Gallery Talk


05 August · Sally

This is the final week for THE SHAPES I WEAR FOR YOU, an exhibition of works on paper by Canterbury artist Brooke Georgia. The City Art gallery is an intimate space. Once inside it is easy to forget the landscape of cranes and diggers and fenced barriers that dominates Christchurch’s former CBD. While Brooke Georgia’s work is imbued with the imagery of rubble and silt and the personal weightedness of such trauma, the frail forms observed here allude to a wider and more general sense of burden, as much to do with the psyche as they are to do with the physicality of shattered structures, as much to do with a sense of personal loadedness as they are to do with a shared experience of devastation.
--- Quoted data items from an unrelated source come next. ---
Each row is a point on a tangle of strands that fork and nearly touch. The rows are in no order.
(in the rows, 128 means zero)
Points whose rows are less than 32 apart are linked; no others are. Some points are linked to none.
k_515: [162 140  86 156 131 123 139 172]
k_839: [142 164 107 144 141  92 120 133]
k_999: [127 139 114 100  57 113 146  94]
k_789: [111 105 149 113 119 131  71  94]
k_728: [127 164 120 138 106 103 108 110]
k_894: [107 162 102 133 121 175 163 171]
k_373: [151 112 139 161 189 127 158 175]
k_748: [121 136 117 100  74 108 137  96]
k_590: [103 112 121 104 132 178 157 157]
k_114: [113  82 154 104 146 126  62  97]
k_414: [132 145  84 137  87 166 141 173]
k_581: [121 101 149 128 156 124  62 109]
k_28: [121 154 132 130  87 119 106  93]
k_411: [114  94 103  80  97 156 150 142]
k_759: [138 132 149 148 212  91 144 144]
k_410: [ 98  83 179 122 170 156 165 165]
k_565: [121 143 123  98  50 121 148  79]
k_878: [139 105 152 129  79 147  86  71]
k_10: [120  88 148  95 180 113 159 129]
k_48: [148 186 109 172 103  96 112 124]
k_160: [136 166 108 141 100  97 123 117]
k_103: [ 86 147 152 129 152 163 186 170]
k_57: [127 137 125 157 157 165 155 182]
k_657: [162 151  87 148  96 106 138 151]
k_416: [104 101 155 101  94 139  81  77]
k_568: [ 92 131 162 139 161 164 173 176]
k_450: [159 139  85 142  94 126 139 159]
k_503: [118 151 133 107  52 130 133  67]
k_658: [139 170 109 158 152  91 111 136]
k_101: [140 155 125 152 189  92 122 138]
k_732: [147 137  94 153 134 152 143 179]
k_531: [136 107 133 120 180 111 155 144]
k_784: [118  88 105  75 102 140 151 132]
k_777: [114 141 125  99  87 108 125  94]
k_827: [162 161  93 158 136  94 132 153]
k_344: [137 142 105 120 119  98 134 127]
k_511: [150 134 102 159 150 146 148 182]
k_472: [118  81 163 126 177 145 164 164]
k_395: [113 149 127 151 155 170 165 179]
k_593: [116 113 114  80 120 109 142 113]
k_138: [129 134 108 107 120  99 133 122]
k_175: [ 93 125 143  91 100 122 101  84]
k_469: [141 181 113 175 153  96  93 136]
k_908: [114  90 153 107 131 129  65  95]
k_828: [ 89 101 159  99 187 127  84 102]
k_454: [123 154 136 122  54 144 122  64]
k_435: [141 177 128 171  96 119  95 108]
k_387: [156 139  85 153 119 138 140 177]
k_365: [166  91 154 140 105 109  76  74]
k_661: [160 175  95 162 125  90 126 145]
k_18: [152 151  92 138  95 101 138 139]
k_144: [111  80 156 107 169 125  62 103]
k_479: [ 92 114 153  96 183 118  96 105]
k_964: [122  77 152 102 175 131 165 144]
k_358: [123  99 106  78 109 123 148 125]
k_280: [160 118 147 161  91 137  81  84]
k_918: [155 181  99 167 110  89 120 136]
k_869: [146 115 129 138 183 113 153 153]
k_847: [135 171 123 169 175 100  89 135]
k_695: [ 99  70 172 104 167 156 167 154]
k_128: [107  98 125  98 134 174 159 153]
k_388: [101 127 121 115 135 179 161 163]
k_830: [168  86 156 128  96 115  90  57]
k_833: [140 137  84 133  73 157 141 162]
k_227: [118  95 157 111  99 134  71  82]
k_468: [ 88 115 149  83 170 115 110  99]
k_770: [123  83 152 116 173 141 161 156]
k_305: [ 99  71 158  88 158 162 168 148]
k_596: [124 119 111  93 126 108 141 120]
k_148: [144 185 118 173  94 110 104 113]
k_716: [127 143 143 127  60 157 111  63]
k_820: [135 167 123 162 184  97 102 138]
k_247: [177  99 148 154 108 106  81  76]
k_801: [124 137 146 130  73 146  99  73]
k_666: [ 92 148 124 121 140 175 175 167]
k_257: [156  88 154 129  84 135  88  63]
k_112: [101 135 134  92  93 112 115  89]
k_900: [116 138 118 102 108 102 124 109]
k_915: [129  99 138 107 180 112 156 135]
k_714: [164 150  91 155 131 105 136 160]
k_118: [159 176 100 160  79  99 135 127]
k_898: [153 134  84 145 104 140 142 169]
k_692: [ 96 157 112 124 128 175 172 167]
k_180: [134 125 138 162 173 155 158 184]
k_464: [123 161 126 136  96 112 106 102]
k_149: [102  86 162 101 183 129  70 102]
k_276: [136 150 107 129 138  96 127 130]
k_965: [137 139 136 145 202  90 137 138]
k_20: [122 117 150 122  77 146  88  74]
k_907: [147 115 139 166 182 141 156 183]
k_82: [110 114 154 141 166 164 164 173]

Stones were sewn into the hems of dresses, I am told, to give weight to the fall of a gown, to hide valuable jewels or, more rarely and less frivolously, to ensure death from self-drowning. Seen here, in jacket sleeves and under skirts, bearing down on chest and back, they suggest submission and strength, feyness and perseverance, violence and bedtime stories of ancient valour. This dichotomy is also evident in Brooke’s Milk & Courage series: red ink, pen and milk pooling into depictions of biological systems more commonly found in the pages of a medical text. In these works, however, these blood-tinted forms suggest cloudscapes and the bulging roundness of stones and rubble, here rendered in the soft curvatures of the human body. In each of these works Brooke conveys weightedness as impacted on the human body, impossible loads borne in an intimacy implicit in the simplicity of these beguiling works.